Innovation is the watchword by which Littelfuse, Inc. climbed the ladder of the fuse industry. A desire to continue that trajectory is one of the many reasons Littelfuse collaborated with the Research Park and Fox/Atkins Development Corporation to create a customized 14,500-square-foot, stand-alone research and development center.
The building’s crown jewel is the company’s state-of-the-art High Power Testing Lab, which is positioned to accelerate Littelfuse’s product development efforts and support customers’ product testing requirements.
Littelfuse designs and manufactures fuses and other circuit protection devices for virtually every product that uses electrical energy, including consumer electronics, automobiles, and industrial equipment. The company has made more than a physical investment in the engineering facility; it also relocated some of its top talent from a Chicago-area location.

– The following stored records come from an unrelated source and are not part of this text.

Below is a small trained network, with its code and all its weights. Each question gives an input and a class and asks what happens when units are switched off, that is, made to give their printed mean instead of their output.

import numpy as np


def w(rows, s, z=0):
    codes = np.array(rows[::2]) - 128.0
    scale = np.full(codes.shape[1], s)
    scale[-1] = z or s
    return codes * scale


def norm(h):
    return h / np.sqrt((h * h).mean(-1, keepdims=True) + 1e-5)


def f(y):
    return np.maximum(y, 0)


def log_softmax(a):
    a = a - a.max(-1, keepdims=True)
    return a - np.log(np.exp(a).sum(-1, keepdims=True))


def net(x, mask):
    res = np.array(x, float).reshape(1, 7) / 4 @ E
    u = 0
    for l in range(3):
        y = f(norm(res) @ A[l][:, :-1].T + A[l][:, -1])
        res = res + np.where(mask[u : u + 5], y, B[l][:, -1]) @ B[l][:, :-1]
        u += 5
    return log_softmax(norm(res)[-1] @ U[:, :-1].T + U[:, -1])


A, B = {}, {}
E = w([
[125,151,124,100,142,135,121,119,121],'x0',
[76,95,148,95,79,90,2,105,192],'x1',
[106,127,163,164,139,114,155,92,125],'x2',
[101,132,132,129,135,126,151,116,138],'x3',
[136,125,139,139,129,119,130,123,124],'x4',
[162,148,90,164,136,168,143,80,249],'x5',
[140,100,47,113,55,87,158,43,91],'x6',
],0.0068)
A[0] = w([
[67,115,170,88,73,44,146,202,55,35],'L0N0',
[77,131,179,106,179,89,144,232,184,20],'L0N1',
[189,148,110,114,175,157,209,131,79,84],'L0N2',
[81,103,159,93,98,54,2,53,176,141],'L0N3',
[145,70,62,47,12,92,173,5,100,4],'L0N4',
],0.0059,0.0028)
B[0] = w([
[153,88,57,100,182,226,93,1,84,197],'L0N0',
[150,142,156,178,145,79,93,147,112,174],'L0N1',
[127,98,165,115,55,143,155,168,122,196],'L0N2',
[113,94,171,83,81,147,207,149,145,253],'L0N3',
[118,158,112,159,153,52,111,178,127,235],'L0N4',
],0.0095,0.0067)
A[1] = w([
[99,151,148,161,156,157,82,153,106,76],'L1N0',
[137,201,193,153,143,92,97,157,121,1],'L1N1',
[169,106,166,135,255,151,111,164,153,108],'L1N2',
[172,133,108,151,119,120,156,106,245,98],'L1N3',
[124,123,200,106,113,143,55,124,145,38],'L1N4',
],0.0079,0.0021)
B[1] = w([
[87,255,57,131,181,159,57,159,177,166],'L1N0',
[103,197,82,141,124,65,115,185,197,167],'L1N1',
[149,93,40,179,129,7,118,99,144,224],'L1N2',
[127,145,123,96,197,235,5,91,28,253],'L1N3',
[141,111,67,166,54,93,226,152,99,201],'L1N4',
],0.0061,0.0047)
A[2] = w([
[159,81,86,41,121,65,125,9,142,4],'L2N0',
[128,106,79,132,148,47,102,95,39,85],'L2N1',
[192,171,118,167,134,171,253,189,66,105],'L2N2',
[158,186,19,130,79,6,140,32,90,1],'L2N3',
[159,142,107,108,182,230,35,6,103,154],'L2N4',
],0.0056,0.00097)
B[2] = w([
[169,121,184,147,132,150,204,182,168,214],'L2N0',
[152,181,146,160,218,126,57,126,201,243],'L2N1',
[30,21,225,2,8,109,119,121,187,248],'L2N2',
[131,242,109,240,165,122,99,191,198,248],'L2N3',
[162,89,137,146,225,168,131,46,12,253],'L2N4',
],0.0064,0.0047)
U = w([
[112,88,157,51,5,162,158,151,145,209],'0',
[145,207,64,207,137,57,100,195,152,2],'1',
[151,109,100,112,195,194,79,73,34,197],'2',
],0.012,0.00075)

Each question gives the input, the list of numbers given to net, and the class t.
The units are the neurons (one row each of A and B). Each row of codes is followed by its name. A weight is (code - 128) times the scale printed after its matrix; where a second scale follows, it is the last column's (A, B and U).
mask holds one flag per neuron, layer by layer. A switched-off neuron (its flag False) gives its mean, the last column of its row in B, instead of its output. The means were averaged over made-up inputs and are rounded, as every weight is.
A unit's drop is (log p(t) with every unit on - log p(t) with that unit switched off) / (log p(t) with every unit on - log p(t) with every unit switched off).
The circuit of an input: a set's keep is (log p(t) with only the set's units on - log p(t) with every unit switched off) / (log p(t) with every unit on - log p(t) with every unit switched off). Starting from the 12 units with the biggest drops (on a tie, the unit counted first), units are removed one at a time, each time the one whose removal leaves the highest keep (on an exact tie, the one counted first), for as long as the keep stays at least 0.8.
units of the circuit, in order: the units of the circuit, biggest drop first
most important unit: the unit with the biggest drop
top k neurons: the k neurons with the biggest drops, biggest first
k most important neurons of layer l: the k neurons of layer l with the biggest drops, biggest first
input [-5,5,8,7,7,0,6], class 1: most important unit => L0N4
input [3,-6,0,8,-2,-5,-8], class 1: top 4 neurons => L0N3; L0N1; L1N2; L1N0
input [3,-2,0,3,5,2,-2], class 0: 2 most important neurons of layer 0 => L0N2; L0N4
input [-1,8,5,-6,8,8,-6], class 0: 3 most important neurons of layer 0 => L0N3; L0N0; L0N4
input [0,-3,0,-1,0,-2,3], class 0: top 2 neurons => L2N2; L0N2
input [1,3,1,4,8,7,6], class 2: top 3 neurons => L1N3; L2N4; L1N2
input [3,2,0,-3,4,5,6], class 1: top 2 neurons => L0N4; L0N0
input [7,-7,-5,3,-5,-3,-6], class 0: top 3 neurons => L0N2; L2N2; L0N4
input [-8,6,-7,7,-4,-8,-7], class 2: 3 most important neurons of layer 0 => L0N0; L0N4; L0N2
input [6,1,-5,0,8,0,1], class 0: top 2 neurons => L0N3; L1N2
input [1,-7,1,-4,2,-5,-7], class 0: top 4 neurons => L0N2; L2N2; L0N4; L2N3
input [-2,-6,5,-3,5,7,-2], class 2: top 4 neurons => L1N3; L0N3; L2N4; L1N4
input [4,-1,-6,-3,1,-7,-8], class 1: top 4 neurons => L1N2; L0N1; L1N3; L1N1
input [0,-7,-1,1,6,-6,-7], class 0: top 4 neurons => L0N2; L2N2; L0N4; L1N3
input [-1,5,-5,5,3,-8,-6], class 2: top 2 neurons => L0N0; L0N4
input [8,-5,-2,-7,4,5,-4], class 0: most important unit => L0N2
input [1,1,0,4,-6,4,4], class 1: 2 most important neurons of layer 0 => L0N4; L0N0
input [-8,5,-6,4,5,6,-4], class 2: 2 most important neurons of layer 0 => L0N2; L0N4
input [5,6,-2,4,-7,2,7], class 1: 2 most important neurons of layer 2 => L2N2; L2N3
input [8,-3,1,1,7,-3,-1], class 0: units of the circuit, in order => L2N2
input [8,-5,-4,7,4,8,-6], class 2: 2 most important neurons of layer 0 => L0N4; L0N3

“This technology center is a physical reminder of that commitment to continuing that rich history with research and development at the heart of it,” said Littelfuse CEO, Gordon Hunter. At its 2011 grand opening, Hunter described the facility as a “conduit for Littelfuse to continue to imagine new solutions that will better protect both existing and emerging technologies.” Hunter also called its location at the University of Illinois Research Park “strategic.”
Littelfuse products are used in a variety of devices, ranging from cell phones to solar power systems and from gaming consoles to flat-screen TVs. In 2010 alone, Littelfuse products were in 7 billion devices manufactured worldwide. Its fuses help keep those devices safe and reliable by controlling the distribution of their electrical energy. Key to the selection of the Research Park for the high-power testing lab were the opportunities for collaboration with the University of Illinois, both with faculty and students in the Grainger College of Engineering.
“Working together, our universities and industry can develop strategies to strengthen the skills of a future workforce,” Hunter said. “The High Power Testing Lab is the cornerstone of those collaborative opportunities. The company has made the lab available to support the University’s power engineering curriculum.”
“It’s difficult for most people, including engineers, to comprehend the incredible damage that would be created if electrical power is not safely controlled. By locating the High Power Testing Lab and its unique capabilities on campus, students can witness this type of scenario in real life in a safe environment,” said Dal Ferbert, Vice President and General Manager of the Electrical Division at Littelfuse. “This is where theory and practice intersect. This is the future, and we’re extremely proud to be a part of it.”